A list has the following form:

'LIST' listSize listType listData

where 'LIST' is the literal FourCC code 'LIST', listSize is a four byte value giving the size of the list, listType is a FourCC code, and listData consists of chunks or lists, in any order. The value of listSize includes the size of listType plus the size of listData; it does not include the 'LIST' FourCC or the size of listSize.

FourCCs

A FourCC (four-character code) is a 32-bit unsigned integer created by concatenating four ASCII characters. For example, the FourCC 'abcd' is represented on a Little-Endian system as 0x64636261. FourCCs can contain space characters, so ' abc' is a valid FourCC. The RIFF file format uses FourCC codes to identify stream types, data chunks, index entries, and other information.

What is the ‘AVI’ file format?

AVI RIFF Form

AVI files are identified by the FourCC 'AVI ' in the RIFF header. All AVI files include two mandatory LIST chunks, which define the format of the streams and the stream data, respectively. An AVI file might also include an index chunk, which gives the location of the data chunks within the file. An AVI file with these components has the following form:

RIFF ('AVI '
      LIST ('hdrl' ... )
      LIST ('movi' ... )
      ['idx1' (<AVI Index>) ]
     )

The 'hdrl' list defines the format of the data and is the first required LIST chunk. The 'movi' list contains the data for the AVI sequence and is the second required LIST chunk. The 'idx1' list contains the index. AVI files must keep these three components in the proper sequence.

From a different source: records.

Below is a small trained network, with its code and all its weights. Each question gives an input and a class and asks what happens when units are switched off, that is, made to give their printed mean instead of their output.

import numpy as np


def w(rows, s, z=0):
    codes = np.array(rows[::2]) - 128.0
    scale = np.full(codes.shape[1], s)
    scale[-1] = z or s
    return codes * scale


def f(y):
    return y / 2 * (1 + np.tanh(0.7978845608 * (y + 0.044715 * y**3)))


def log_softmax(a):
    a = a - a.max(-1, keepdims=True)
    return a - np.log(np.exp(a).sum(-1, keepdims=True))


def net(x, mask):
    res = np.array(x, float).reshape(1, 5) / 4 @ E
    y = f(res @ A[0][:, :-1].T + A[0][:, -1])
    res = res + np.where(mask, y, B[0][:, -1]) @ B[0][:, :-1]
    return log_softmax(res[-1] @ U[:, :-1].T + U[:, -1])


A, B = {}, {}
E = w([
[137,124,15,147,83,91,113,79,229,25,148,181],'x0',
[135,191,139,209,1,34,103,27,67,120,219,187],'x1',
[20,208,127,141,169,93,51,120,167,109,94,12],'x2',
[162,166,238,71,142,118,78,55,62,16,181,186],'x3',
[196,100,197,123,199,57,83,174,215,187,206,173],'x4',
],0.0072)
A[0] = w([
[237,65,185,106,199,176,178,204,117,229,100,186,252],'n0',
[94,169,77,150,64,105,155,136,76,134,119,69,25],'n1',
[36,146,55,197,127,94,86,150,212,160,96,60,180],'n2',
[202,149,209,100,97,70,99,69,135,110,238,227,217],'n3',
[146,168,134,124,82,72,102,55,74,59,193,254,208],'n4',
[44,141,19,152,99,122,80,136,233,88,89,80,235],'n5',
[227,99,99,139,91,163,199,66,184,40,165,173,182],'n6',
[117,198,203,85,119,141,167,75,7,131,108,99,235],'n7',
[87,151,177,99,232,224,101,165,126,140,33,59,255],'n8',
[125,107,30,122,62,192,215,71,113,34,58,159,230],'n9',
],0.0054,0.0037)
B[0] = w([
[186,46,150,178,173,128,210,236,110,199,190,148,248],'n0',
[129,148,110,79,113,189,110,64,158,147,139,99,145],'n1',
[74,239,81,102,211,112,172,73,192,181,98,55,224],'n2',
[177,96,222,214,50,73,99,111,168,77,223,130,245],'n3',
[127,142,133,202,70,57,77,78,99,44,159,186,241],'n4',
[73,209,71,52,222,75,159,64,201,120,23,118,239],'n5',
[191,22,48,78,93,56,130,84,118,39,103,239,197],'n6',
[30,167,255,156,51,209,106,114,36,63,105,71,199],'n7',
[145,121,203,28,210,227,179,193,114,99,86,63,254],'n8',
[85,124,23,139,119,107,156,51,19,112,40,204,222],'n9',
],0.0058,0.01)
U = w([
[226,55,125,155,100,62,151,130,201,86,225,224,110],'0',
[111,102,7,108,100,69,158,62,54,49,36,247,40],'1',
[105,189,218,199,43,37,28,40,93,63,213,135,104],'2',
[158,50,122,194,110,145,220,202,92,254,138,95,129],'3',
[52,219,45,84,216,99,126,109,218,153,52,61,254],'4',
[175,68,192,44,200,160,100,195,194,119,130,119,148],'5',
[57,139,210,81,111,244,156,171,19,84,67,70,68],'6',
[97,154,59,157,25,111,134,50,80,208,127,145,105],'7',
],0.0059,0.0023)

Each question gives the input, the list of numbers given to net, and the class t.
The units are the neurons (one row each of A and B). Each row of codes is followed by its name. A weight is (code - 128) times the scale printed after its matrix; where a second scale follows, it is the last column's (A, B and U).
mask holds one flag per neuron, in row order. A switched-off neuron (its flag False) gives its mean, the last column of its row in B, instead of its output. The means were averaged over made-up inputs and are rounded, as every weight is.
A unit's drop is (log p(t) with every unit on - log p(t) with that unit switched off) / (log p(t) with every unit on - log p(t) with every unit switched off).
The circuit of an input: a set's keep is (log p(t) with only the set's units on - log p(t) with every unit switched off) / (log p(t) with every unit on - log p(t) with every unit switched off). Starting from all 10 units, units are removed one at a time, each time the one whose removal leaves the highest keep (on an exact tie, the one counted first), for as long as the keep stays at least 0.8.
circuit, biggest first: the units of the circuit, biggest drop first
k most important neurons: the k neurons with the biggest drops, biggest first
drop when u is switched off: that unit's drop, to one decimal
input [6,8,5,-1,-4], class 1: 3 most important neurons : [n9 n5 n4]
input [-7,-8,-6,-2,8], class 3: circuit, biggest first : [n0]
input [-6,-6,-7,2,0], class 3: 2 most important neurons : [n0 n5]
input [8,1,-5,-5,3], class 1: circuit, biggest first : [n9 n6]
input [-3,-3,-4,0,0], class 3: 2 most important neurons : [n0 n5]
input [8,7,8,2,-7], class 1: 3 most important neurons : [n9 n4 n5]
input [-3,-3,-3,3,1], class 3: 2 most important neurons : [n0 n5]
input [-1,1,-7,7,1], class 2: drop when n3 is switched off : 0.3
input [-1,8,6,-4,-4], class 4: drop when n7 is switched off : 0.0
input [-3,0,-1,1,2], class 3: drop when n4 is switched off : 0.2
input [1,-2,6,6,0], class 6: drop when n8 is switched off : 0.2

Note: The OpenDML extensions define another type of index, identified by the FourCC 'indx'.

The 'hdrl' and 'movi' lists use subchunks for their data. The following example shows the AVI RIFF form expanded with the chunks needed to complete these lists:

RIFF ('AVI '
      LIST ('hdrl'
            'avih'(<MAIN AVI Header>)
            LIST ('strl'
                  'strh'(<STREAM header>)
                  'strf'(<STREAM format>)
                  [ 'strd'(<ADDITIONAL header data>) ]
                  [ 'strn'(<STREAM name>) ]
                  ...
                 )
             ...
           )
      LIST ('movi'
            {SubChunk | LIST ('rec '
                              SubChunk1
                              SubChunk2
                              ...
                             )
               ...
            }
            ...
           )
      ['idx1' (<AVI Index>) ]
     )

For more information about the AVI format, see John McGowan’s AVI Overview and the OpenDML AVI extensions.

What does the RIFF parser do?

Given a RIFF file, the parser iterates through the various elements in the file, calling your specific delegates when elements are encountered.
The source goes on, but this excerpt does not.